It seems unusual, but there are occasions where a landlord might not want to accept rent - such as when a tenant is in the process of being evicted.

This necessity dates back to the Law of Property Act 1925, in which it is stated (in section 54) that a tenant remaining in a property, in exchange for rent, will result in a “creation by parol” (orally) of a lease. In modern terms, continuing to accept rent after a tenancy ends implies that a periodic tenancy exists.
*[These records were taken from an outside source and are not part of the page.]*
Each row is a point on a tangle of strands that fork and nearly touch. The rows are in no order.
Points whose rows are less than 29.1 apart are linked; no others are. Some points are linked to none.
(212): [ -8  13   3  11   9   6 -19  -2 -18   7 -12   2  -9  -2  -7  -3 -15   6]
(512): [ 11  -9   3 -19 -11  -1  -7   8  12 -14   5  13  -1   5  10   5  29 -11]
(415): [ 13 -13  18   5  15 -11  15  17  26  17 -24  -5  10   8  -8  11  -4  -7]
(349): [-10   1 -21 -16 -36  12   9 -14  -2  -4  30   4  -6 -23   6 -18 -11 -13]
(252): [ 15 -14   3 -19  -9  -8  13  18  28  -8 -11  -1  15  -3   5  11  12  -7]
(562): [ 14   1  -1  -7  13  -6 -14  18   5 -11  -9  10  -4  11  10  15  28   8]
(471): [ 17 -21  19   7  15  -9  21   9  28  20 -16  -7  17  11 -10   8  -7  -2]
(583): [ -4  12  -2  19  32 -12 -18   0 -17  -6 -12  16  -3   0   7  14   0  15]
(554): [ 26 -20  10  -7   1  -7  25   0  32  14  -2 -16  20   7  -8   2 -14   9]
(313): [ -8  24 -11  -1  -8   9 -10  -6 -14  -6  20  12 -24  -5   1 -14  -4  11]
(151): [ 12  -8   4  -9  -4  -9  11  19  24   1 -16  -2  10  -2  -3   9   1  -6]
(49): [-12  15   1  15  16   7 -20  -8 -27   4  -8   4 -10  -4  -5  -6 -15  12]
(161): [  5  -8  -5  -3 -19   0  11   5  10   3  -5  -5   4 -10  -9  -4 -18  -5]
(39): [  2  11  -5  -7  -7   0 -10   1  -3 -12  17  14 -14   7   9   0  23   8]
(524): [ 24 -16   2 -18 -12  -7  24   2  30   7   3 -21  22  -2  -1   6  -8   6]
(91): [-21   4  17  29  35   0  -1  -3 -26  10 -21 -34   9  17 -11   7   8  -1]
(213): [  9   6   2  -4   6  -3  -9  18  12  -2 -19   4  -3   4  -2   7   6  -2]
(3): [ -2  -8 -14 -21 -32   5   7  -7   8  -6  17   1   9 -19   8  -5  -3 -11]
(215): [ -2   9   1  -3 -10  -5  -8  -5 -13  -9  28  13 -17   8  16   2  27  16]
(69): [-19   8  12  30  36  -2 -13  -8 -33   0 -23 -12   6  -3  -3  10  -2   4]
(255): [  1  -7 -10 -19 -25   1   7   0  12  -7   8   2   6 -15   2  -3   1 -10]
(413): [  9 -12   3 -19 -18  -1  -5  -2   6 -10  17  16  -3   4  14   2  28 -13]
(67): [  9 -10  -6 -12 -21  -3  13   5  16  -1  -2  -4  11 -12  -3   2  -7  -5]
(210): [ -6  10 -14  -5 -20  11  -4  -2  -8  -1  13   6 -15 -14  -9 -16 -12  -5]
(576): [ -5   7   9  11   7   5 -15   2 -11  10 -18  -5  -5   1 -11  -1 -13  -2]
(101): [-15  -7  18  29  36   5  12  -1  -4  16 -17 -29   9  30 -16   4  13 -10]
(438): [-22   8  15  29  34  -1  -8  -5 -34   4 -24 -24   9   4  -6   7   1   3]
(345): [-12   8 -14 -13 -32  12   1 -14  -4  -6  34  11 -17 -14   7 -20  -3 -13]
(32): [ 22 -25  16   3  14  -9  25   4  31  19  -9  -9  22  13 -11   5 -10   7]
(61): [ 12 -11   2 -20 -10  -4   2  16  18 -13  -6   8   7   2   7   9  22 -12]
(399): [ -9  21 -10  17   8  -8  -6  -2 -19  -8  17  19 -17   1  14   2   5  24]
(476): [ 11  -3   9  -1   9  -8   2  20  19   8 -24  -2   3   6  -5  11  -2  -7]
(34): [ -6  -6 -16 -24 -36   9   6 -14   3  -5  28   7   4 -19  13 -11   0 -16]
(309): [ 21 -15  -4 -15 -20  -3  21  -6  24   7   7 -23  18  -4  -2   0 -17   7]
(162): [ -8  24 -10   5  -3   2  -9  -6 -17  -7  21  15 -22  -1   7  -7   0  18]
(188): [ -3  -1 -11  -4 -21   5   3   0  -1   2   1   0  -4 -12 -12 -10 -18  -7]
(104): [ -1   2  -8 -15 -19   4  -1   0   6 -10  12  11  -4  -7   4  -4   9 -10]
(76): [ -8  20 -14  -6 -17  10  -6  -6 -11  -5  21  10 -23  -8  -2 -17  -7   0]
(518): [  0 -26   8 -16   5  22  20 -34  10   3  14 -26  14  30  -7 -35 -31   5]
(543): [-19   0  16  30  37   2   6  -1 -18  12 -19 -36   8  26 -14   4  12  -5]
(242): [ -1 -16  20  20  13  -1  13   2  10  19 -18 -13   7  16 -14   2  -8  -8]
(82): [  6 -12   1 -20 -25   1  -3 -10   3  -8  25  18  -3   0  18  -3  22 -18]
(114): [-18  12   2  27  28   0 -17 -13 -34   0 -10   7  -5  -8   0   3 -12  10]
(94): [  0 -10 -24 -16 -37  11  12 -15   0   2  24 -13   5 -24   1 -13 -24  -2]
(406): [  3   7   4   3   7   0 -12  10   2   6 -18   0  -5   1  -6   4  -6  -2]
(108): [-16  10   7  28  32  -4 -16 -10 -34   0 -18   2   1  -6  -1   8  -8   7]
(327): [ 11   4  -1 -10   7  -2 -12  18  10  -9 -11   8  -3   7   5  11  18   0]
(103): [ -8  19 -10  17  16  -8 -11  -1 -18  -7   8  19 -13   0  10   4   2  22]
(498): [ -9  15  -7  25  28 -13 -14  -1 -21  -6  -4  20  -8  -2   8  10  -1  15]
(568): [  1  10  -6 -11  -8   4 -11   4   2  -9   7  12 -11   0   2  -3  12   0]

Follow the links from the first point to the second, and from the first to the third. Name the last point that the two ways share.
(32); (576); (252) | (476)
(471); (61); (406) | (476)
(34); (215); (210) | (255)

A fork is a point with three links, a tip a point with one. Leave the first point through the second and follow the links. Name the first fork or tip that comes.
(32); (554) | (309)
(76); (313) | (583)
(524); (554) | (476)
(104); (568) | (215)
(3); (34) | (345)
(313); (76) | (255)
(114); (49) | (213)
(69); (438) | (101)
(151); (252) | (82)

A fork is a point with three links. Follow the links from the first point to the second and name the forks in between, in order.
(215); (161) | (255)
(61); (32) | (476)
(562); (406) | (213)
(415); (49) | (476) > (213)
(406); (471) | (213) > (476)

Under the law, a deed need only exist if:

  • the term exceeds three years
  • the tenancy does not start immediately
  • a rent other than market rent (“the best rent which can be reasonably obtained”) is charged

The periodic tenancy runs from rent due date to rent due date, which will usually be monthly. Unless your tenant pays rent triennially, or less frequently, a binding agreement will be created, paperwork or no. Under section 5 of the Housing Act 1988, when a periodic tenancy is created, the tenant is still entitled to the same security of tenure and quiet enjoyment of the property.

Issuing a Section 8 notice is one of the ways a tenancy can end; when it expires, the tenancy is terminated. Therefore, accepting rent and implying a new periodic tenancy may jeopardise a Section 8 possession claim in the eyes of the law.

Mesne profits

Mesne profits (pronounced ‘mean’ profits, and also known as ‘occupation charges’) are a handy hangover from old feudal law that still informs much of today’s legislation. Mesne profits represent the value that a tenant derives from the occupation of a property between the time a tenancy ends and the time the tenant leaves.

If, following the issue of a Section 8 notice, you wish to accept rent as mesne profits, do not continue to accept rent under the old terms of your contract. Instead, write to your tenant informing them that they should continue to pay an occupation charge equal to the sum of the original rent, at the original intervals, but that the charge should not be taken as intention to create a new tenancy.

Send this letter by recorded delivery and keep a copy for yourself.

What about a Section 21?

A Section 21 notice does not have an expiry date, and therefore does not end a tenancy – the tenancy only ends when a court awards possession.

Additionally, the Local Government and Housing Act 1989added an amendment to Section 21 of the Housing Act 1988 to the effect that periodic tenancies, “whether statutory or not”, were exempt from the original stipulation that no further tenancy should be in effect if a court is to grant a possession order.

You shouldn’t therefore need to be as cautious with a Section 21; of course, the law is only ever as rigid as a judge’s interpretation. You may wish to treat money given to you by your tenant after serving them with a Section 21 as mesne profits regardless. Remember, if in doubt; seek advice from a professional property solicitor.